##### Closed Organ pipe (closed at one end)

The same is the case of a glass tube partially filled with water.

$ \displaystyle \lambda = \frac{4l}{2P-1} $

$ \displaystyle n = \frac{v}{\lambda} =(2P-1)\frac{v}{4l} $

Where , P = 1 , 2 , 3…

for P =1 ; n_{1} = v/4l = Fundamental frequency or frequency of Ist harmonic

for P = 2 ; n_{3} = 3(v/4l) = 3 n_{1} = frequency of 3rd harmonic

i.e. n_{1}:n_{3} : = 1:3 : . . .

Thus in this case we get only odd harmonics. Here it must be noted that in case of organ pipes longitudinal stationary waves are obtained.

The end of the air column in touch with water or base of pipe suffers no displacement or density or pressure change, because the incident and reflected compressional waves are exactly out of phase.

For this reason the pressure changes here are the largest; since the compressional part is reflected the pressure increase is doubled and when the rarefaction part is reflected, the pressure decrease is doubled.

Similarly at the open end, there is maximum density change (or displacement) and minimum pressure change (The two waves travelling in opposite directions are in phase here, so there is no pressure fluctuations).

For this reason only the closed end is always node and the open end is antinode.

__Open Organ pipe (open at both ends)__

For Pth harmonic –

Total number of antinodes between two open ends = (P + 1)

Distance between two antinodes = λ/2

$ \displaystyle \lambda = \frac{2l}{P} $

$ \displaystyle n = \frac{v}{\lambda}= P\frac{v}{2l} $

P= 1, 2 , 3 ,…

For P =1; n_{1} = v/2l = Fundamental frequency or frequency of 1st harmonic

For p = 2; n_{2} = 2(v/2l) = 2n_{1} = frequency of 2nd harmonic

Hence n_{1}: n_{2} : n_{3} : = 1:2:3: …

i.e. in case of an organ pipe open at both ends we get both (odd and even) harmonics.

We can remember it like this – both even and odd harmonics are obtained when conditions at the two boundaries are same

(e.g. in case of a stretched string both ends were clamped and in case of organ pipe both were open) and only odd harmonics are obtained when conditions at two boundaries are different (e.g. in case of an organ pipe one end is closed and the other is open).

__End Correction or Rayleigh Correction__

Due to finite momentum of air molecules in organ pipes reflection takes place not exactly at open end but some what in.

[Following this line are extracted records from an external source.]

What can hang from each mark
Z848: Z12 Z354
Z354: Z862
Z150: Z432
Z12: Z432 Z451
Z451: Z150
Z741: Z862
Z710: Z451
Z432: Z12 Z150
Z862: Z12 Z741

Known rows, with every way that one mark hangs from another
{Z710 {Z451 {Z150 {Z432 Z12}}}}: [ 0.50 -1.49 -2.03 -0.14 -6.11 -0.58  0.82  0.90  0.21 -0.41  2.10 -0.32
  0.60 -0.67  1.53  0.62  0.49  0.29  2.54  0.57]
{Z354 Z862}: [-0.48 -1.76 -0.27  0.49 -1.18  0.03 -0.97  0.07 -0.41  0.75 -0.71  0.19
  0.94  1.00 -0.45 -0.86 -0.29 -0.47 -1.68 -0.64]
{Z741 {Z862 {Z12 {Z451 Z150}}}}: [ 0.42  3.64  2.14 -1.50  2.48  0.35 -1.04 -0.37  1.74 -0.91 -0.37  1.67
 -0.99 -0.83  0.28  1.78 -0.06  0.66  0.28 -0.81]
{Z12 {Z432 Z150} Z451}: [ 1.14  1.23  0.72  1.48  1.30 -0.71  0.76  0.85 -5.12 -1.05 -1.10 -1.22
  0.32 -0.36  1.45 -0.65 -0.45  1.86 -1.77  1.40]
{Z862 {Z12 Z432 {Z451 Z150}} Z741}: [ 0.51  0.25  0.61 -0.72  0.61 -0.64 -1.32  0.60 -2.55 -0.56 -0.68 -0.30
  0.62 -1.73  1.94  0.71 -0.72  1.73 -2.43  0.03]
{Z354 {Z862 Z12 Z741}}: [-1.00 -2.17 -0.04 -0.74  1.18 -0.23 -1.95 -0.42 -0.31  0.76 -0.98 -0.07
  1.19 -0.15  0.06  0.43 -1.01  0.14 -3.44 -1.31]
{Z451 {Z150 {Z432 Z12}}}: [ 0.79 -2.16 -1.65  0.54 -2.21 -0.72  0.70  1.58  1.32 -0.93  1.43  1.14
 -0.12 -0.74  1.59  0.22  0.45  0.75  1.48  0.61]
{Z862 Z12 Z741}: [-0.73 -0.53  0.36 -1.54  2.95 -0.33 -1.24 -0.60 -0.02  0.01 -0.36 -0.38
  0.34 -1.44  0.65  1.69 -0.79  0.79 -2.20 -0.78]
{Z150 {Z432 {Z12 Z451}}}: [ 0.50  0.62 -0.79  0.77  1.10 -1.05  1.78  0.59  0.89 -0.80  0.54  0.73
  0.10 -0.97  1.22  1.09  0.07  1.83  0.38  0.98]
{Z862 {Z12 Z432} Z741}: [ 1.02 -2.44  0.16 -0.87  2.56 -0.47 -0.92  0.22 -2.47 -0.27 -0.86 -1.27
  0.64 -1.40  1.55  1.21 -1.24  1.33 -2.60 -0.42]
{Z848 Z12 Z354}: [ 0.41 -1.23  1.04  2.69 -1.66 -1.22 -0.31 -0.43 -3.90 -0.98 -0.85 -1.40
  0.49 -0.37  0.74 -1.06  0.54 -0.63 -0.11  0.66]
{Z710 {Z451 {Z150 Z432}}}: [-0.09 -1.26 -1.76  0.00 -5.95 -0.30  0.69  0.23  0.08 -0.09  2.44 -0.46
  0.47 -0.37  1.05  0.45  0.76 -0.41  2.23  0.41]
{Z354 {Z862 {Z12 {Z432 Z150}} Z741}}: [ 0.10 -3.72 -0.24  0.11  1.95 -0.51 -1.51  0.35 -3.29  0.08 -1.51 -1.24
  1.36 -0.24  1.00  0.09 -1.35  0.91 -4.29 -0.68]
{Z848 Z12 {Z354 Z862}}: [-0.01 -2.79  0.74  3.11 -2.60 -1.19 -1.13 -0.42 -4.23 -0.46 -1.34 -1.21
  1.27  0.39  0.39 -1.74  0.22 -0.97 -1.48  0.16]
{Z354 {Z862 {Z12 Z432 {Z451 Z150}} Z741}}: [-0.03 -1.55  0.12 -0.11 -0.60 -0.45 -2.05  0.50 -2.40  0.33 -1.23 -0.07
  1.45 -0.34  1.13 -0.31 -0.92  0.92 -3.63 -0.64]
{Z150 {Z432 Z12}}: [ 0.95 -1.82 -1.42  0.70  0.89 -0.90  1.83  0.76  1.28 -0.74  0.78  0.33
  0.04 -0.74  1.25  1.15 -0.09  1.34  0.69  0.65]
{Z862 {Z12 Z451}}: [-0.34  2.61  1.44 -1.29  3.55 -0.64 -0.57 -0.39 -0.31 -0.60 -0.78  0.14
  0.34 -1.03 -0.08  1.44 -0.72  1.33 -0.94 -0.70]
{Z12 Z451}: [-0.62  3.79  1.00  0.21  0.10 -0.22  0.01 -0.28 -0.56 -0.07 -0.33  0.52
  0.11 -0.23 -0.02 -0.10  0.22  0.80 -0.49  0.46]
{Z432 Z12 Z150}: [ 0.86 -0.75 -0.79  0.28  2.11 -0.93  0.52  1.52 -1.81 -1.45 -0.86 -0.46
  0.04 -0.88  1.21  0.24 -0.67  1.85 -0.43  0.89]
{Z848 {Z12 Z432}}: [ 2.77 -1.75  1.14  1.73 -0.83 -0.38  0.71  0.98 -5.18 -0.38 -0.92 -1.46
  0.41  0.08  1.71 -1.03 -0.27  0.00 -0.12  0.54]

Rows
[ 0.71  2.05 -0.33 -0.14 -1.87 -0.73 -0.17  1.73 -0.06 -0.85 -0.57  1.29
  0.18 -1.00  1.22 -0.19 -0.01  1.73  0.75  0.76]	{Z432 {Z12 {Z451 Z150}}}
[ 0.28  2.29  0.04  0.40  2.20 -1.10  0.63  1.30 -2.21 -1.51 -1.12  0.02
  0.15 -1.14  1.23  0.19 -0.49  2.46 -0.85  1.23]	{Z432 {Z12 Z451} Z150}
[-0.65  2.32  0.07  0.77 -1.54 -0.52  0.41  0.36  0.42 -0.55  1.17  1.28
 -0.10 -0.55  0.82 -0.04  0.89  0.67  0.42  0.80]	{Z12 {Z451 {Z150 Z432}}}
[-1.24  1.40  0.34 -0.94  1.76 -0.75 -0.86 -0.35  0.27 -0.46  0.60  0.66
  0.24 -1.82  1.29  1.67 -0.11  1.30 -1.93 -0.15]	{Z862 {Z12 {Z451 {Z150 Z432}}} Z741}
[-0.05  1.25  1.57  2.87 -3.47 -1.38 -0.71 -0.02 -4.19 -1.29 -0.62 -0.42
  0.49 -0.63  1.12 -1.52  1.04 -0.25  0.06  1.11]	{Z848 {Z12 {Z451 Z150}} Z354}
[-0.34 -1.41  0.44  0.20  2.04 -0.68 -1.44  0.21 -3.63  0.03 -1.69 -0.95
  1.42 -0.41  0.98  0.04 -1.25  1.37 -4.60 -0.35]	{Z354 {Z862 {Z12 {Z432 Z150} Z451} Z741}}
[ 1.95 -0.10  1.51 -0.81  4.57  0.21 -0.29  0.07 -0.87 -1.30 -1.01 -0.25
 -0.79 -0.69  0.99  1.67 -0.90  1.08 -0.70 -0.50]	{Z741 {Z862 {Z12 {Z432 Z150}}}}
[ 1.72  2.10  1.95 -0.94  2.08  0.22 -0.78  0.30 -0.02 -1.08 -0.79  0.94
 -0.71 -0.85  1.09  1.38 -0.42  1.13 -0.03 -0.44]	{Z741 {Z862 {Z12 Z432 {Z451 Z150}}}}
[-1.53 -0.70 -0.06 -0.18  0.32 -0.60 -1.56 -0.18  0.02  0.33 -0.07  0.70
  1.14 -0.50  0.66  0.58 -0.40  0.62 -3.15 -0.71]	{Z354 {Z862 {Z12 {Z451 {Z150 Z432}}} Z741}}
[ 0.49  2.14  1.49  1.66 -1.66 -0.65  0.70  0.42 -2.42 -0.62  0.56  0.45
  0.03 -0.36  1.46 -0.49  0.86  0.01  0.63  0.79]	{Z848 {Z12 {Z451 {Z150 Z432}}}}
[-0.17 -2.41  0.29  1.65 -0.22 -1.44 -1.61 -0.30 -3.15 -0.81 -1.92 -1.21
  1.54 -0.32  0.11 -0.54 -0.70  0.76 -2.58 -0.23]	{Z848 {Z354 {Z862 {Z12 Z432 Z451}}}}
[ 2.24  0.89  1.66  1.89 -2.53 -0.57  0.22  1.36 -5.36 -0.68 -0.65 -0.55
  0.39 -0.20  2.08 -1.49  0.28  0.42  0.05  1.06]	{Z848 {Z12 Z432 {Z451 Z150}}}
[-1.48  0.36  0.62 -0.65  1.28 -0.38 -1.94 -0.53 -0.78  0.72 -1.23  0.23
  1.29 -0.29  0.10  0.39 -0.84  0.66 -3.76 -0.95]	{Z354 {Z862 {Z12 Z451} Z741}}
[-0.36  1.53  0.76 -0.93  2.26 -0.86 -0.37  0.04  0.35 -1.02  0.40  0.72
  0.16 -1.23  0.62  1.46 -0.21  1.25 -0.19 -0.41]	{Z862 {Z12 {Z451 {Z150 Z432}}}}
[ 0.36  2.80  1.68 -0.98  3.01  0.12 -0.20 -0.48  2.32 -1.04  0.35  1.73
 -1.03 -0.93  0.60  2.22  0.11  0.79  0.43 -0.60]	{Z741 {Z862 {Z12 {Z451 {Z150 Z432}}}}}
[-0.14  1.69  1.87  2.90 -1.56 -1.43 -0.26 -0.61 -4.32 -1.13 -1.07 -0.99
  0.57 -0.58  0.68 -1.18  0.70  0.01 -0.55  1.02]	{Z848 {Z12 Z451} Z354}
[ 1.60  2.36  2.22 -0.93  3.58  0.24 -0.41 -0.12 -0.25 -0.95 -1.20  0.53
 -0.69 -0.77  0.75  1.73 -0.64  1.30 -0.56 -0.57]	{Z741 {Z862 {Z12 Z432 Z451}}}
[-0.45 -4.45 -0.44  1.50 -0.76 -1.24 -2.01 -0.46 -2.88 -0.39 -1.60 -1.43
  1.58 -0.55  0.58 -0.41 -0.72  0.42 -3.47 -0.30]	{Z848 {Z354 {Z862 {Z12 Z432} Z741}}}
[ 0.26  3.94  2.37 -1.52  3.93  0.33 -0.76 -0.81  1.67 -0.72 -0.77  1.23
 -0.87 -0.80  0.02  2.18 -0.34  0.88 -0.22 -0.83]	{Z741 {Z862 {Z12 Z451}}}
[ 1.49  2.35  2.17 -0.68  4.70  0.06 -0.22 -0.06 -1.21 -1.30 -1.24  0.12
 -0.76 -0.84  0.99  1.71 -0.71  1.57 -1.02 -0.24]	{Z741 {Z862 {Z12 {Z432 Z150} Z451}}}
[ 0.23  0.53  0.81 -0.32  4.03 -0.89 -0.60  0.04 -4.10 -0.87 -1.23 -1.34
  0.60 -1.74  1.76  1.14 -1.13  2.32 -3.69  0.31]	{Z862 {Z12 {Z432 Z150} Z451} Z741}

So in an organ pipe antinodes are not formed exactly at free end but at a distance e = 0.6 r, where r being the radius of pipe. Therefore for-

(a) Closed organ pipe

l_{eff} = l + 0.6r

$ \displaystyle n = P\frac{v}{4( l + 0.6r)} $

(b) for open pipe: l_{eff} = l + 2×0.6r = l + 1.2r

$ \displaystyle n = P\frac{v}{2( l + 1.2r)} $

That is why for a given V and l , narrower the pipe, higher will be the frequency or pitch and shriller will be the sound.

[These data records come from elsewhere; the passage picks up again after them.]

Known rows, with every way that one mark hangs from another:
S{F{P{Y{H K W}}}}: [-0.13  0.03 -0.14  0.01  0.03 -0.11 -0.05 -0.13  0.11  0.07  0.02  0.04
  0.34  0.17 -0.13  0.10 -0.10  0.19  0.03  0.04  0.10 -0.15 -0.10  0.02
 -0.01]
M{G H}: [ 0.07  0.01 -0.07  0.06  0.12 -0.08  0.15 -0.16  0.29 -0.06 -0.04 -0.05
  0.07 -0.14  0.06 -0.16  0.10 -0.09 -0.29  0.09  0.14 -0.07 -0.10 -0.14
 -0.05]
Y{G H K P S W}: [-0.41  0.12 -0.17  0.21  0.14  0.44 -0.23 -0.08 -0.06 -0.20  0.23  0.00
  0.63  0.20  0.29  0.32  0.00  0.34  0.09 -0.17  0.53 -0.45  0.21 -0.23
  0.21]
F{P{Y{G H}}}: [-0.01  0.14  0.03 -0.26 -0.07  0.04  0.03 -0.09  0.03 -0.11  0.14 -0.10
  0.02 -0.04 -0.01  0.13 -0.22  0.15  0.19 -0.07  0.06 -0.14 -0.03  0.12
 -0.05]
F{P{Y}}: [ 0.01  0.13  0.02 -0.20 -0.05  0.02  0.04 -0.08 -0.05 -0.04  0.02 -0.01
 -0.09 -0.05 -0.08  0.01 -0.19  0.10  0.08 -0.06 -0.01  0.02 -0.11  0.11
 -0.07]
W{Y{H}}: [-0.10 -0.08  0.04 -0.04  0.01 -0.02  0.09 -0.06  0.14  0.10  0.19 -0.17
  0.11  0.01  0.06  0.04 -0.01  0.02  0.26  0.01  0.17  0.00 -0.02  0.04
  0.09]
W{Y{G}}: [ 0.01 -0.06  0.02  0.10 -0.05 -0.05  0.08 -0.06  0.06 -0.02  0.30 -0.14
  0.00 -0.11 -0.03  0.14  0.06  0.01  0.25 -0.11  0.16  0.06 -0.12  0.09
  0.12]
H{M{G}}: [-0.10 -0.09  0.06 -0.01  0.14  0.07  0.21  0.09  0.01 -0.04 -0.24  0.04
 -0.02 -0.18 -0.14  0.01  0.11  0.14 -0.11  0.07  0.18  0.05 -0.06 -0.10
 -0.01]
S{F{P}}: [ 0.03 -0.08 -0.11 -0.03  0.00 -0.25  0.00 -0.07  0.05  0.15 -0.10  0.13
  0.15  0.16 -0.23  0.08 -0.08  0.11 -0.04  0.05 -0.13  0.06 -0.06  0.13
  0.03]
P{Y{S{F} W}}: [-0.27  0.05 -0.14  0.05  0.19  0.06 -0.19 -0.18  0.12  0.04  0.01  0.07
  0.13  0.04  0.03 -0.03 -0.13  0.11 -0.04 -0.06  0.37 -0.19 -0.08 -0.19
 -0.07]
F{P{Y{H K{E}}}}: [-0.10  0.24  0.06 -0.20 -0.03  0.10  0.00 -0.06  0.01 -0.04  0.05 -0.05
  0.19  0.07  0.04  0.00 -0.15  0.19  0.19 -0.01  0.09 -0.09 -0.13  0.18
 -0.06]
P{Y{K}}: [-0.12  0.17 -0.01  0.04  0.02  0.09 -0.06 -0.04  0.08 -0.16  0.13 -0.09
  0.10 -0.06  0.07 -0.05 -0.01  0.04  0.02 -0.05  0.19 -0.08 -0.06 -0.07
 -0.08]
M{H}: [ 0.10  0.04  0.00  0.06  0.02 -0.05  0.03 -0.11  0.23  0.00  0.09 -0.01
  0.03 -0.02  0.10 -0.08  0.07 -0.05 -0.21  0.05  0.04 -0.08 -0.06 -0.10
  0.01]
F{P}: [ 0.05  0.06  0.00 -0.14 -0.11 -0.03  0.09 -0.02 -0.11  0.01 -0.04  0.04
 -0.02  0.07 -0.12  0.07 -0.11  0.10  0.06 -0.02 -0.11  0.06 -0.08  0.15
  0.02]
F{P{Y{G H K W}}}: [-0.11  0.21 -0.03 -0.06 -0.10  0.14  0.00 -0.11 -0.03 -0.18  0.22 -0.10
  0.23  0.04  0.00  0.19 -0.13  0.23  0.20 -0.09  0.21 -0.26 -0.12  0.03
  0.01]
S{F{P{Y{G K{E}}}}}: [-0.02  0.09 -0.07  0.01  0.02 -0.17 -0.08 -0.09  0.10  0.05  0.04  0.08
  0.24  0.07 -0.14  0.07 -0.07  0.19  0.06 -0.01  0.03 -0.01 -0.20  0.21
 -0.02]
F{P{Y{G H{M}}}}: [-0.05  0.10  0.08 -0.26 -0.05  0.08  0.09 -0.03  0.01 -0.11  0.08 -0.07
 -0.01 -0.08 -0.07  0.16 -0.18  0.24  0.17 -0.05  0.10 -0.11 -0.05  0.09
 -0.03]
W{F{P{Y{H K S}}}}: [-0.15  0.19 -0.08 -0.10  0.10 -0.04 -0.01  0.07 -0.01 -0.27  0.11  0.02
  0.15  0.23 -0.15 -0.10 -0.18  0.07  0.09 -0.10  0.09 -0.11 -0.02  0.10
 -0.09]
P{Y{H W}}: [-0.17  0.09 -0.01 -0.04  0.13  0.17 -0.09 -0.13  0.09 -0.04  0.15 -0.11
  0.11 -0.06  0.14  0.00 -0.13  0.10  0.13 -0.02  0.27 -0.30 -0.04 -0.16
 -0.07]
S{F{P{Y{K}}}}: [-0.05  0.02 -0.12 -0.01  0.00 -0.19 -0.04 -0.09  0.10  0.06 -0.02  0.07
  0.21  0.12 -0.18  0.05 -0.09  0.13 -0.03  0.02 -0.01  0.01 -0.10  0.08
 -0.03]
M{G}: [-0.03 -0.03 -0.06  0.00  0.10 -0.02  0.13 -0.04  0.05 -0.05 -0.13 -0.04
  0.05 -0.12 -0.04 -0.09  0.03 -0.04 -0.08  0.04  0.11  0.00 -0.04 -0.05
 -0.04]
Y{H P S W}: [-0.38  0.00 -0.13  0.01  0.28  0.40 -0.20 -0.09 -0.07  0.04  0.01  0.08
  0.38  0.18  0.27  0.13 -0.12  0.26  0.02 -0.08  0.39 -0.34  0.22 -0.24
  0.13]
F{P{Y{H S W}}}: [-0.22  0.16 -0.03 -0.22  0.01  0.17 -0.03 -0.14 -0.02 -0.02  0.01 -0.01
  0.11  0.11  0.04  0.06 -0.26  0.20  0.13 -0.06  0.24 -0.20 -0.07 -0.03
 -0.04]
W{F Y{G S}}: [-0.11  0.00 -0.08  0.13  0.12 -0.13  0.02  0.05  0.03 -0.21  0.32 -0.02
  0.03  0.10 -0.17 -0.01 -0.01 -0.03  0.22 -0.21  0.24  0.03 -0.08  0.11
  0.07]
N{E}: [-0.06 -0.04  0.00  0.04  0.13 -0.06 -0.04  0.01 -0.13 -0.07 -0.06  0.04
  0.00  0.02  0.06  0.18  0.01  0.09  0.07  0.03 -0.07 -0.01 -0.03  0.03
  0.09]

Rows:
[-0.34  0.17 -0.04  0.02  0.18  0.37 -0.24  0.00  0.02 -0.12  0.13  0.03
  0.59  0.18  0.35  0.18  0.00  0.32  0.15 -0.11  0.40 -0.26  0.18  0.04
  0.15] -> Y{G H K{E} P S}
[-0.17 -0.03 -0.15 -0.10  0.03 -0.11 -0.07 -0.09  0.07  0.13 -0.18  0.16
  0.19  0.26 -0.12  0.05 -0.14  0.11 -0.07  0.01  0.09  0.01  0.02  0.03
  0.03] -> Y{S{F{P}}}
[-0.35  0.10 -0.12  0.04  0.10  0.33 -0.20 -0.02  0.03 -0.22  0.17 -0.03
  0.55  0.18  0.29  0.25 -0.03  0.26  0.06 -0.14  0.40 -0.30  0.33 -0.12
  0.17] -> Y{G H K P S}
[-0.15  0.24  0.02 -0.10 -0.01  0.17 -0.02 -0.09 -0.05 -0.03  0.08 -0.03
  0.25  0.08  0.05  0.05 -0.13  0.25  0.20 -0.03  0.17 -0.18 -0.22  0.11
 -0.03] -> F{P{Y{H K{E} W}}}
[-0.11  0.12 -0.05  0.04  0.17  0.07 -0.10 -0.04  0.07 -0.27  0.34 -0.11
  0.10 -0.06  0.01  0.02 -0.12  0.09  0.19 -0.12  0.27 -0.37 -0.05 -0.08
 -0.08] -> P{Y{G H W{F}}}
[-0.30  0.15 -0.18  0.20  0.08  0.10 -0.22 -0.16  0.12 -0.15  0.19  0.02
  0.34  0.06  0.04  0.12 -0.03  0.17  0.01 -0.13  0.48 -0.27 -0.10 -0.18
 -0.01] -> P{Y{G K S{F} W}}
[-0.05  0.20  0.00 -0.11 -0.10  0.05  0.03 -0.06 -0.04 -0.12  0.06 -0.03
  0.06  0.02 -0.06  0.04 -0.12  0.13  0.07 -0.07  0.04 -0.01 -0.13  0.09
 -0.05] -> F{P{Y{K}}}
[-0.10  0.05 -0.07  0.02  0.11  0.01  0.03  0.03 -0.10 -0.11  0.14  0.02
  0.23  0.23 -0.12  0.03 -0.11  0.14  0.17 -0.02  0.06 -0.28 -0.06  0.03
  0.01] -> Y{H W{F{P}}}
[-0.08  0.19 -0.01  0.07 -0.03  0.09 -0.09 -0.06  0.09 -0.27  0.26 -0.12
  0.11 -0.12  0.07  0.07  0.00  0.07  0.09 -0.12  0.24 -0.14 -0.06 -0.05
 -0.05] -> P{Y{G K}}
[-0.19  0.22  0.07 -0.08  0.10  0.15 -0.11 -0.04  0.15 -0.06  0.10 -0.11
  0.26  0.00  0.20 -0.09 -0.04  0.12  0.16  0.02  0.25 -0.18 -0.08  0.03
 -0.10] -> P{Y{H K{E}}}
[-0.26  0.09  0.11 -0.01  0.13  0.18  0.11  0.12  0.10 -0.02 -0.16 -0.03
  0.43  0.04  0.07  0.00  0.16  0.26  0.07  0.13  0.30 -0.11 -0.10  0.02
  0.02] -> Y{H{M{G}} K{E}}
[-0.26  0.11  0.04 -0.06  0.12  0.17  0.06  0.00  0.17 -0.17 -0.01 -0.13
  0.21 -0.11  0.07 -0.02  0.01  0.16  0.02  0.05  0.35 -0.17  0.00 -0.15
 -0.08] -> P{Y{H{M{G}} K}}
[-0.18  0.17 -0.04 -0.20 -0.03  0.16 -0.05 -0.15 -0.01 -0.10  0.12 -0.04
  0.13  0.06  0.03  0.16 -0.25  0.22  0.18 -0.12  0.27 -0.26 -0.06 -0.01
 -0.02] -> F{P{Y{G H S W}}}
[-0.07 -0.04 -0.03 -0.04  0.15  0.20 -0.12 -0.01 -0.01 -0.12  0.22 -0.08
  0.22 -0.05  0.21  0.23 -0.07  0.18  0.12 -0.08  0.11 -0.24  0.28 -0.02
  0.12] -> Y{G H P}
[-0.04  0.26 -0.06  0.32  0.04  0.05 -0.05  0.08 -0.20 -0.28  0.30  0.09
  0.37  0.17 -0.16  0.11  0.10  0.24  0.22 -0.16  0.14 -0.20 -0.36  0.23
  0.07] -> Y{G K{E} W{F{P}}}
[-0.07  0.03 -0.11 -0.05 -0.01 -0.17 -0.05 -0.11  0.16  0.00  0.08  0.00
  0.29  0.12 -0.13  0.13 -0.11  0.16  0.06  0.01  0.05 -0.12 -0.03  0.09
 -0.01] -> S{F{P{Y{G H K}}}}
[-0.24  0.03  0.07  0.02 -0.01  0.16  0.08  0.12  0.07 -0.09 -0.03 -0.06
  0.36  0.11  0.04  0.13  0.11  0.22  0.04  0.09  0.22 -0.15  0.08 -0.10
  0.06] -> Y{H{M} K}
[-0.20 -0.12 -0.09  0.06  0.06 -0.13 -0.02 -0.11  0.17  0.19  0.05  0.01
  0.15  0.12 -0.06  0.02 -0.01  0.03  0.09 -0.04  0.25  0.11 -0.05  0.00
  0.10] -> W{Y{S{F}}}
[-0.28  0.21 -0.05 -0.02  0.04  0.16 -0.12 -0.07  0.11 -0.15  0.05 -0.03
  0.15  0.04  0.13 -0.06 -0.07  0.06 -0.02 -0.09  0.35 -0.10  0.00 -0.14
 -0.08] -> P{Y{K S}}
[ 0.02  0.00 -0.01 -0.03  0.02 -0.19  0.15  0.05  0.01 -0.19  0.39 -0.11
  0.09  0.12 -0.23  0.09 -0.09  0.06  0.38 -0.13  0.04 -0.03 -0.10  0.27
  0.09] -> W{F{P} Y{G H}}
[-0.04 -0.02 -0.14  0.00  0.07 -0.16 -0.05 -0.14  0.05  0.13 -0.01  0.10
  0.13  0.07 -0.18  0.06 -0.13  0.15 -0.01  0.01  0.02 -0.06 -0.16  0.05
 -0.03] -> S{F{P{Y{W}}}}
[-0.24  0.12  0.07 -0.06  0.07  0.18  0.01  0.03  0.14 -0.14  0.06 -0.11
  0.19 -0.05  0.09  0.02 -0.01  0.17  0.06  0.03  0.30 -0.17  0.03 -0.13
 -0.06] -> P{Y{H{M} K}}
[-0.20  0.11 -0.15  0.08  0.13  0.06 -0.04  0.01 -0.17 -0.12  0.02  0.17
  0.14  0.28 -0.16 -0.01 -0.12  0.12  0.02 -0.14  0.19 -0.15 -0.12 -0.02
  0.01] -> Y{S W{F{P}}}
[-0.11  0.03 -0.07 -0.02  0.08 -0.14  0.11  0.04 -0.06 -0.09  0.16  0.05
  0.01  0.21 -0.26 -0.07 -0.11  0.03  0.20 -0.16  0.11  0.14 -0.14  0.20
  0.06] -> W{F{P} Y{S}}
[-0.12  0.00 -0.08  0.25  0.20  0.00 -0.01  0.11  0.00 -0.28  0.49 -0.11
  0.34  0.09 -0.03  0.09  0.08  0.10  0.28 -0.18  0.20 -0.09  0.07  0.11
  0.16] -> W{F Y{G H K P}}
[-0.17  0.06 -0.11 -0.05  0.11 -0.02 -0.18 -0.14  0.20 -0.08  0.09  0.00
  0.08 -0.03  0.02  0.04 -0.15  0.07  0.00 -0.11  0.29 -0.13  0.02 -0.08
 -0.07] -> P{Y{G S{F}}}
[-0.32  0.13 -0.19  0.33  0.12  0.40 -0.23 -0.06 -0.17 -0.23  0.21  0.10
  0.47  0.12  0.19  0.28  0.07  0.30 -0.01 -0.23  0.47 -0.29  0.08 -0.20
  0.20] -> Y{G K P S W}
[-0.03  0.16 -0.07 -0.09  0.10 -0.09 -0.02  0.06 -0.07 -0.29  0.15  0.06
 -0.05  0.09 -0.22 -0.05 -0.19  0.05  0.09 -0.18  0.03 -0.05 -0.07  0.15
 -0.08] -> W{F{P{Y{G S}}}}
[-0.25 -0.08 -0.26  0.25  0.26  0.17 -0.27 -0.13 -0.05  0.01  0.11  0.19
  0.36  0.10  0.07  0.27 -0.03  0.28 -0.07 -0.16  0.35 -0.24  0.10 -0.16
  0.17] -> Y{G P S{F} W}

### Velocity of Sound (Resonance column apparatus)

By this experiment we can calculate speed of sound in air and end correction.

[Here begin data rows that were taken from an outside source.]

Known rows, with every way that one mark hangs from another
{puti {nuta pufonu vilup}}: [-1.22 -0.27  0.99  0.23  0.96  2.72 -0.10 -0.15  0.11  2.30 -0.26  0.63
  0.77 -1.27 -0.09 -1.08 -0.55 -1.41  0.51 -0.81 -1.14 -2.18  0.57 -0.11]
{fezima {nuta pufonu puti}}: [ 0.78 -0.75  1.20  2.78  0.12  1.33  0.65 -0.08 -0.38 -0.59 -0.62  0.74
 -0.09  0.01 -1.34 -1.05  0.03  0.63  0.14 -0.64 -0.24  0.36  0.43 -0.79]
{nuta fezima nagi puti}: [ 0.69 -0.86  0.45  0.48  0.25  2.67  0.78 -0.39 -0.58 -1.26  0.42  0.52
 -0.22  0.83 -0.10 -0.11 -0.80  1.21 -1.52 -0.44  0.08  0.12 -3.92 -0.72]
{puti zamu}: [ 0.38 -0.01  0.52 -0.73 -0.09  0.82 -0.25 -0.22  0.37 -0.56  0.06  0.30
  0.09 -0.20 -0.42  0.22 -0.62 -0.65  0.35  0.05 -0.60  1.51 -0.95 -0.43]
{puti {nuta nagi pufonu vilup} zamu}: [-0.85 -0.39  1.53 -1.48  0.88  4.07  0.04 -0.59  0.27  1.83 -0.27  0.72
  0.42 -1.25 -1.01 -0.48 -1.36 -3.02  0.60 -1.33 -1.58 -0.97 -2.20 -0.60]
{fezima {nuta vilup}}: [ 0.51 -0.43  0.20  0.75  0.38  1.02  0.18  0.02 -0.21  1.08 -0.57  0.06
 -0.40 -1.14 -0.09 -0.03 -0.40 -1.70  0.41 -0.74 -0.87 -0.89 -0.77 -0.56]
{pufonu {nuta nagi puti vilup}}: [ 0.49 -1.54  0.18  0.10 -1.29  1.92  0.14 -0.11 -1.06  1.88 -0.34  1.09
  0.03  0.00 -0.49 -0.64 -0.92 -1.09 -0.15 -1.34 -0.30 -0.75 -3.94  0.49]
{fezima nuta}: [ 0.52 -0.14 -0.06  1.00 -0.10  0.55  0.37  0.30 -0.19 -0.01 -0.64  0.28
 -0.69 -0.38 -0.49  0.36  0.11 -0.90  0.30 -0.39  0.07  0.08  0.66 -0.54]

If a vibrating tuning fork (of known frequency) is held over the open end of the resonance tube, the resonance is obtained at some position.

If l_{1} , l_{2} and l_{3} are the first, second and third resonating lengths then,

$\large l_1 + e = \frac{\lambda}{4} $ …(i)

$\large l_2 + e = \frac{3 \lambda}{4} $ …(ii)

$\large l_3 + e = \frac{5 \lambda}{4} $ …(iii)

From (i) & (ii)

$\large l_2 -l_1 = \frac{\lambda}{2}$

$\large \lambda = 2 (l_2 -l_1) $

$\large v = \nu \lambda = 2 \nu (l_2 -l_1) $

Illustration : Where is the maximum pressure variation, when an open organ pipe of length L vibrates at in its fundamental mode ?

Solution : Maximum pressure variation is at node (However displacement is zero). Therefore maximum pressure variation is at the middle of the pipe.

Exercise : A pipe 20 cm long is closed at one end. Which harmonic mode of this pipe is resonantly excited by a 430 Hz source ? Will this same source be in resonance with the pipe whose both ends are opened ? Take speed of sound = 340 m/s.